1. Field of the Invention
The present invention relates to mobile telephones or a wireless local loop (hereinafter denoted as WLL) subscriber terminal, and in particular, to a mobile telephone with an accounting function which enables a user to check a call charge through a display unit and a method for controlling the same.
2. Description of the Related Art
When using a mobile telephone as well as a WLL subscriber terminal, occasionally there is a need for checking the call charge and charging the fare accordingly for the telephone call. For example, in order to offer convenience to the fare (or passenger), a public mobile telephone is installed in a taxi. The taxi driver measures the call duration to charge the fare for the call by using a separate billing apparatus installed in the taxi. The billing apparatus is connected to the mobile telephone via an RS-232C interface, and calculates the call charge based on the call information received from the mobile telephone.
FIGS. 1A through 1G show a display unit of a known mobile telephone, on which various call information is displayed. Specifically, FIG. 1A shows a state where the mobile telephone has been engaged (i.e., in a busy state) for a call duration of 1 minute and 20 seconds; FIG. 1B shows a state where the mobile telephone is dialing the telephone number; FIG. 1C shows a state where the mobile telephone is just connected to a mobile telephone switching office (MTSO); FIG. 1D shows a call time for the last outgoing call; FIG. 1E shows the air time display (i.e., a call duration accumulated up to the present); FIG. 1F shows the called number for the last call, and FIG. 1G shows the last call information including the date and time when the last call was made, respectively.

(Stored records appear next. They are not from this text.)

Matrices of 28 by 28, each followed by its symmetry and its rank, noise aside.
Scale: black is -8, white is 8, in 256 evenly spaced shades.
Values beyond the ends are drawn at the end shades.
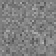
no symmetry, rank six
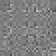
no symmetry, rank four
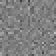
no symmetry, rank six
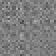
symmetric, rank four
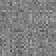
antisymmetric, rank six
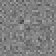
symmetric, rank six
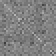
symmetric, rank eight
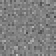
antisymmetric, rank eight
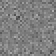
symmetric, rank six
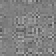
no symmetry, rank four
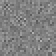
symmetric, rank eight
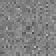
symmetric, rank six
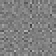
antisymmetric, rank four
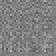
no symmetry, rank four
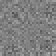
symmetric, rank four
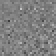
antisymmetric, rank six
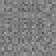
no symmetry, rank four
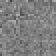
antisymmetric, rank six
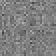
symmetric, rank four
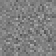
antisymmetric, rank six
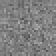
antisymmetric, rank eight
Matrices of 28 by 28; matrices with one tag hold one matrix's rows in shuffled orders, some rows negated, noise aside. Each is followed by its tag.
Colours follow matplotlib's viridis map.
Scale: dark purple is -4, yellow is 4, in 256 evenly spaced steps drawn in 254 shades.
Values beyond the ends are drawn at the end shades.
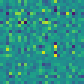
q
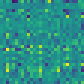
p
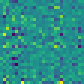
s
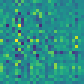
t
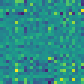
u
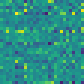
u
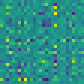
q
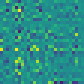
t
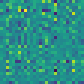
q
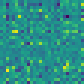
p
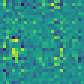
s
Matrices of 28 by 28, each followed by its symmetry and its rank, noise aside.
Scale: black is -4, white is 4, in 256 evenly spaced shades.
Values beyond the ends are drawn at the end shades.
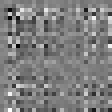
no symmetry, rank two
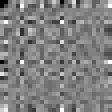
symmetric, rank two
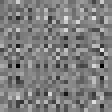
no symmetry, rank three
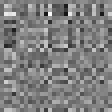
no symmetry, rank two
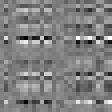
no symmetry, rank one
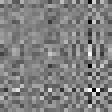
no symmetry, rank two
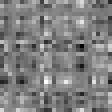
antisymmetric, rank two
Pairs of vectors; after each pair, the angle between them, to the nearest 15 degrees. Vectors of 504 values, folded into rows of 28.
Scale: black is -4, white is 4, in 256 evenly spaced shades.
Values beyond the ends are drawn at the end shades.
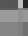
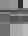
135 degrees
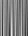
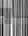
30 degrees
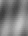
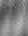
15 degrees
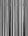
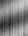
75 degrees
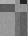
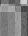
120 degrees
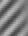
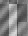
120 degrees
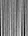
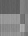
75 degrees
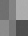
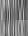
105 degrees
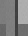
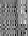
60 degrees
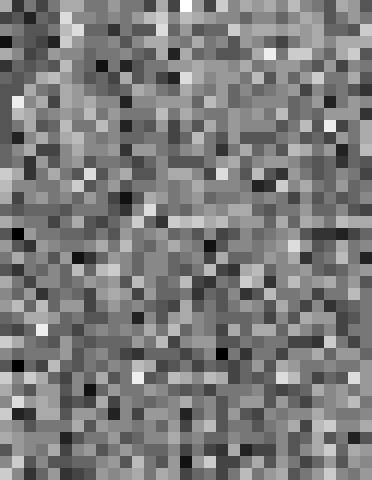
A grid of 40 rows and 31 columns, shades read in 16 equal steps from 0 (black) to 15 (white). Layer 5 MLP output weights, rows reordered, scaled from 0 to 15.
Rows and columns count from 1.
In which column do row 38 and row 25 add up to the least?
21
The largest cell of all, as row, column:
1, 16
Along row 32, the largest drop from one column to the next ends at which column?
13
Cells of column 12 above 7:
14
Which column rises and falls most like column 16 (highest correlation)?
19
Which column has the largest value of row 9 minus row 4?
2
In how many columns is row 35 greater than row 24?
14
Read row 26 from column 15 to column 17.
4 10 5
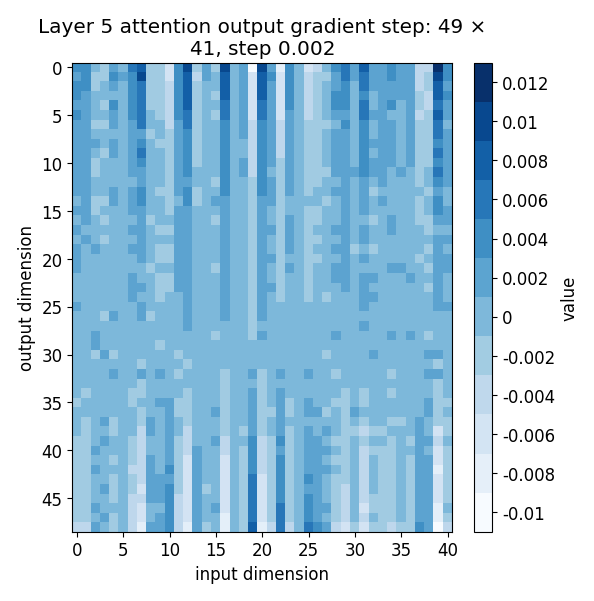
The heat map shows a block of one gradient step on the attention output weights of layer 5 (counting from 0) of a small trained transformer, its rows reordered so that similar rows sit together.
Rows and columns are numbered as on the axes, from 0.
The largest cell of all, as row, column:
0, 39
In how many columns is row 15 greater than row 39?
17
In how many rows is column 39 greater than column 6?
22
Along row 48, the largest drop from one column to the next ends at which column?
20
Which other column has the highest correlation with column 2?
27
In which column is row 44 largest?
19
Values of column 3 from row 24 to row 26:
0 0 -0.002
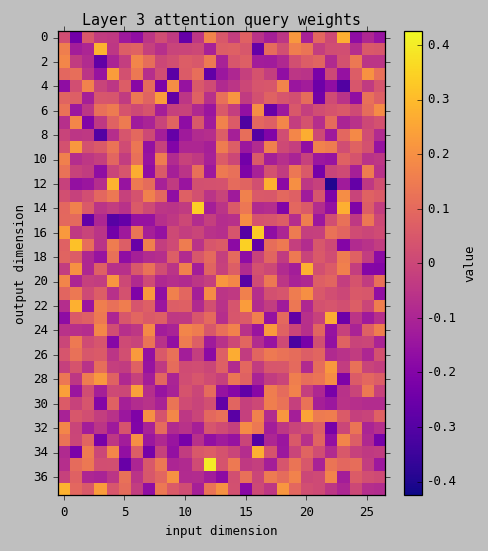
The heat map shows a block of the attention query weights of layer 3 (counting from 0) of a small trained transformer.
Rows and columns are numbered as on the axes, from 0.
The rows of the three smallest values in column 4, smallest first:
15, 16, 25
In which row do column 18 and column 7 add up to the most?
31
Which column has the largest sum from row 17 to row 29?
1
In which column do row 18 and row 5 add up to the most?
14
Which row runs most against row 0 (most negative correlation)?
3
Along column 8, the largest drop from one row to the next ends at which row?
6
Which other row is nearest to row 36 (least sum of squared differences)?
27
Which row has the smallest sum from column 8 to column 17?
33
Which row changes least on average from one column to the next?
2
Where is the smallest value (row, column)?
12, 22
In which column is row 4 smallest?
23
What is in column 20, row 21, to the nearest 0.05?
0.2
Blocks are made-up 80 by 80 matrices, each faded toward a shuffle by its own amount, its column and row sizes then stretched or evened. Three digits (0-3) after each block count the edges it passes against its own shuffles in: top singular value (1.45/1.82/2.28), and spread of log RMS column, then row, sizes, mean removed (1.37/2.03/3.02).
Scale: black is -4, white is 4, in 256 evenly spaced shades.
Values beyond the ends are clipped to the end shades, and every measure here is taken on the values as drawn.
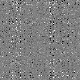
1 2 2
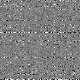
1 1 3
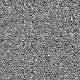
1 2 0
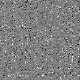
1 2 1
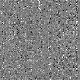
2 2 0
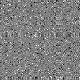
3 0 1
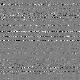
2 0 3
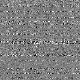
1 1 3
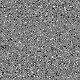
0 0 1
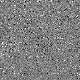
1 1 2
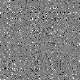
2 2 2
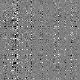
2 3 2
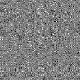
2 1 1
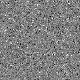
1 0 1
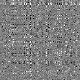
3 2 2
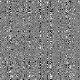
2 3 2
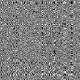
3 2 2
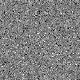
1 0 1
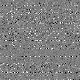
2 0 3
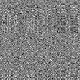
3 0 1
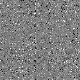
1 1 1
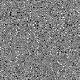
1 1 1
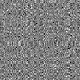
3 2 0
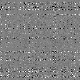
1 2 3
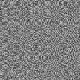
3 1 0
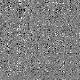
1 2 2
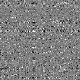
2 0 2
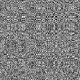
3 1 2
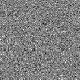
2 0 0
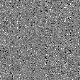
0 2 0
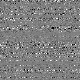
0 0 3
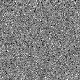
1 0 0
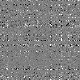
1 2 3
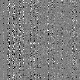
2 3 1
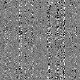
2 3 1
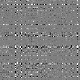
3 2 3
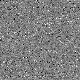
0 0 1
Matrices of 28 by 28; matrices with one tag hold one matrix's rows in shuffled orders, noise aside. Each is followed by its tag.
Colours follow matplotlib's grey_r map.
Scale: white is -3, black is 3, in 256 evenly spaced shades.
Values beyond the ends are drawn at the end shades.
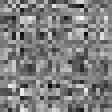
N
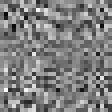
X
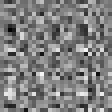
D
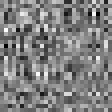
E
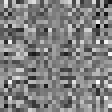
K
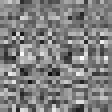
N
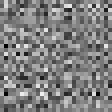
E
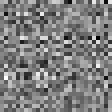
E
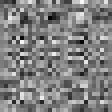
N
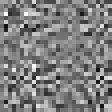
X
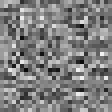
N
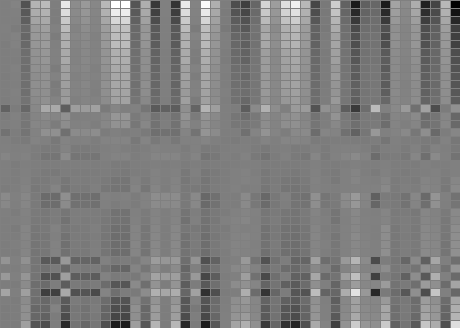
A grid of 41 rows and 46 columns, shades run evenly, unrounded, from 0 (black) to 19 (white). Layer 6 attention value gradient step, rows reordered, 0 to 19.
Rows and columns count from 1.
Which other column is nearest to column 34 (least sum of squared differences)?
29
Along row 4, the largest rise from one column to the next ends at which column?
19
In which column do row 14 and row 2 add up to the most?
21
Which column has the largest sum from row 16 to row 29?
36
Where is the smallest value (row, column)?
1, 46
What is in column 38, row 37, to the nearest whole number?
3
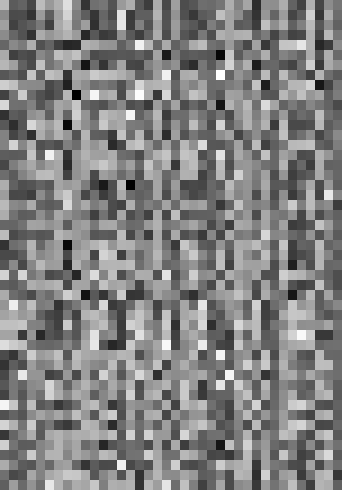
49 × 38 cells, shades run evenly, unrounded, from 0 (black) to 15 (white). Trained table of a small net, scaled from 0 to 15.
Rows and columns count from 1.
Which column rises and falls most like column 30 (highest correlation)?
7
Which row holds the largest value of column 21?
44
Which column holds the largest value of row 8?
25
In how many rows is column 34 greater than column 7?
14
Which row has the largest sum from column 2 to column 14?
49
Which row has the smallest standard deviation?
23
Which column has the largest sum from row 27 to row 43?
27
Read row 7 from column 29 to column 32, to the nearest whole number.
2 6 6 5
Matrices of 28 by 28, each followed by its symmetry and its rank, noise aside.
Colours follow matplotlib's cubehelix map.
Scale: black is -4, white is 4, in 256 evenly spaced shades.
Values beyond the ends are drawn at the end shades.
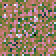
symmetric, rank eight
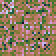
symmetric, rank six
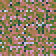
antisymmetric, rank six
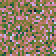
no symmetry, rank eight
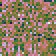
no symmetry, rank six
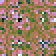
symmetric, rank four
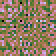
symmetric, rank four
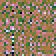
no symmetry, rank four
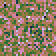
no symmetry, rank eight
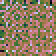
symmetric, rank four
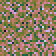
no symmetry, rank eight
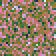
no symmetry, rank eight
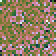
symmetric, rank six
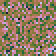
no symmetry, rank eight
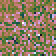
no symmetry, rank six
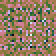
no symmetry, rank four
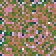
symmetric, rank six
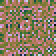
symmetric, rank four
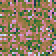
antisymmetric, rank eight
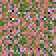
no symmetry, rank six
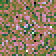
symmetric, rank eight
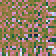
no symmetry, rank four
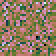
symmetric, rank four
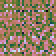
no symmetry, rank six
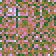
symmetric, rank four
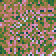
symmetric, rank six
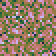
symmetric, rank six
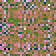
antisymmetric, rank four
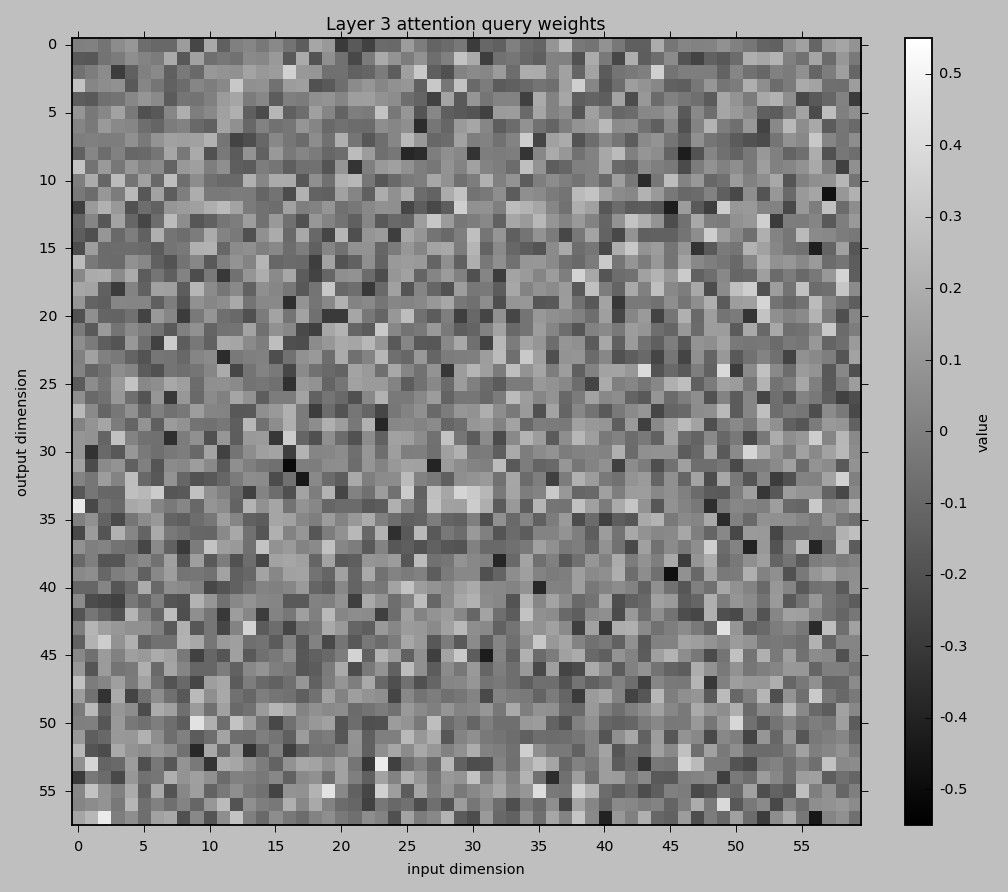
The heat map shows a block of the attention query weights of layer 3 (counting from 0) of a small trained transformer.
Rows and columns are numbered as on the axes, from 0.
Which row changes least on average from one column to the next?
40
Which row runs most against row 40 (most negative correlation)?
37
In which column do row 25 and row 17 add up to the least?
32
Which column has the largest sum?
34
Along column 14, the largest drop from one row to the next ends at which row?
38
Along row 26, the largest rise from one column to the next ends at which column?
8
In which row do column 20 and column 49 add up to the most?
43
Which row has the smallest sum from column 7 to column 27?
47
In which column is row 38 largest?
26
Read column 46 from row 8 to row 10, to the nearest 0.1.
-0.4 -0.2 0
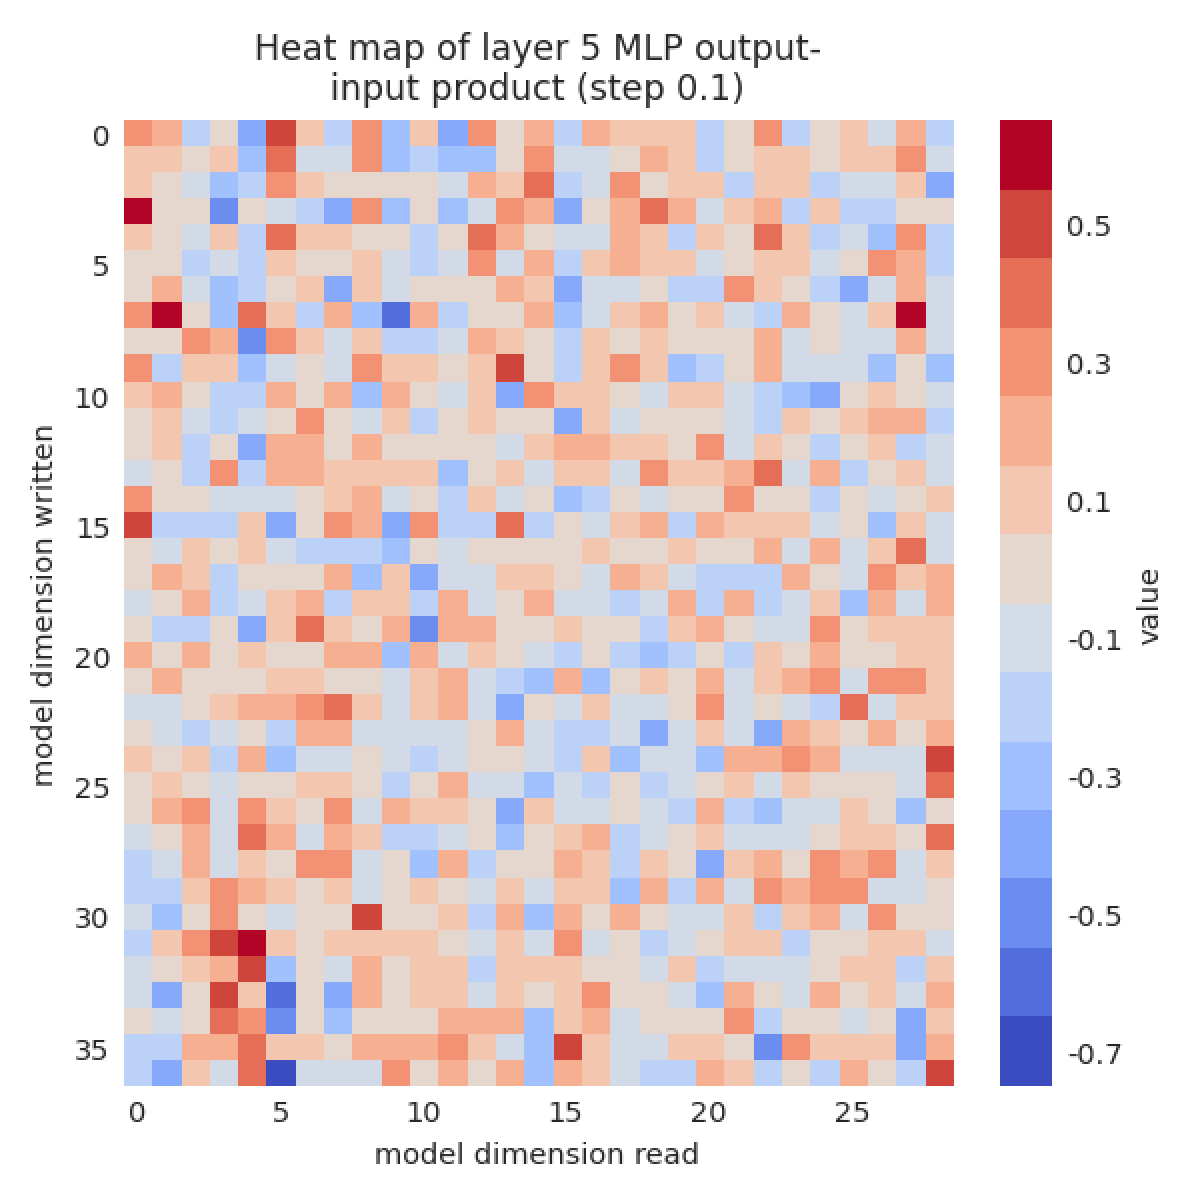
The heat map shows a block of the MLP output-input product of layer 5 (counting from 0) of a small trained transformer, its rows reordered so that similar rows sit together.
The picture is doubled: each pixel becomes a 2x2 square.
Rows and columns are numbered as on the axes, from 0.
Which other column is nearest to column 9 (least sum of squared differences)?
11
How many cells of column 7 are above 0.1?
10
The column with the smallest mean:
9
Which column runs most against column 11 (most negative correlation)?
0
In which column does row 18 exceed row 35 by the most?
14
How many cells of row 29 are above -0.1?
19
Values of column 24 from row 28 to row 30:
0.3 0.3 0.2
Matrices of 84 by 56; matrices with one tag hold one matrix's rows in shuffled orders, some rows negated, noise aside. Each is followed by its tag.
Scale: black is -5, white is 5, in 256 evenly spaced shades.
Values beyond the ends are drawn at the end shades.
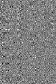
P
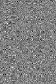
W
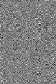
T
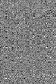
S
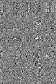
T
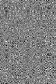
S
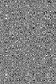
S
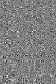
W
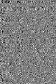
P
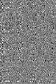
P
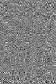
S
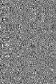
P
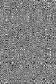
S
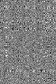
S
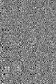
P
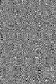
T
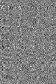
P
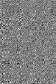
P
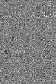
S
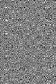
S
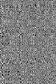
P
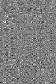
W
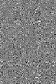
T
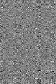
T
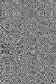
P
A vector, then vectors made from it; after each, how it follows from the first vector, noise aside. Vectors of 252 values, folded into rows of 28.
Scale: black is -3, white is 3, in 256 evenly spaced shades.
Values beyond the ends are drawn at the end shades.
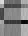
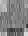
reversed, partly zeroed.
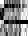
scaled up.
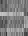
reversed, negated, shrunk.
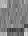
reversed, partly zeroed.
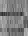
reversed, shrunk.
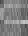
negated, shrunk.
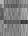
shrunk.
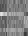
reversed, negated, shrunk.
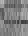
shrunk.
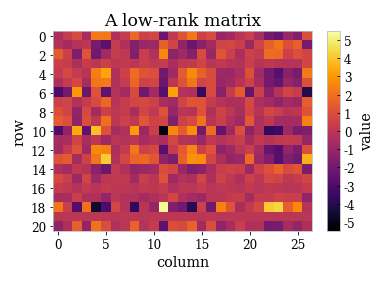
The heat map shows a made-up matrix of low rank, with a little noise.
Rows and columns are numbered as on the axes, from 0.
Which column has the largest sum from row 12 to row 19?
11
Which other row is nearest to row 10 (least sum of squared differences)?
20
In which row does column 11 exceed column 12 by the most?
18
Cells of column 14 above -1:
17
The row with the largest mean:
13
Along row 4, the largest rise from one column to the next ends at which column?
26
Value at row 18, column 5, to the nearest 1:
-3

As illustrated above, the known mobile telephone merely displays the call time and call duration for the previous calls. Thus, when the billing apparatus is not installed in the public mobile telephone, the user (i.e., the driver or fare) is required to manually calculate the call charge based on the call time and call duration displayed on the display unit. This manual calculation is inconvenient and can result in miscalculation. In practice, the call duration begins to be counted, once the mobile telephone is connected to the mobile telephone switching office, regardless of whether the other party answers the outgoing call, as shown in FIG. 1C. Therefore, the displayed call duration may be different from the actual call duration, which leads to additional miscalculation.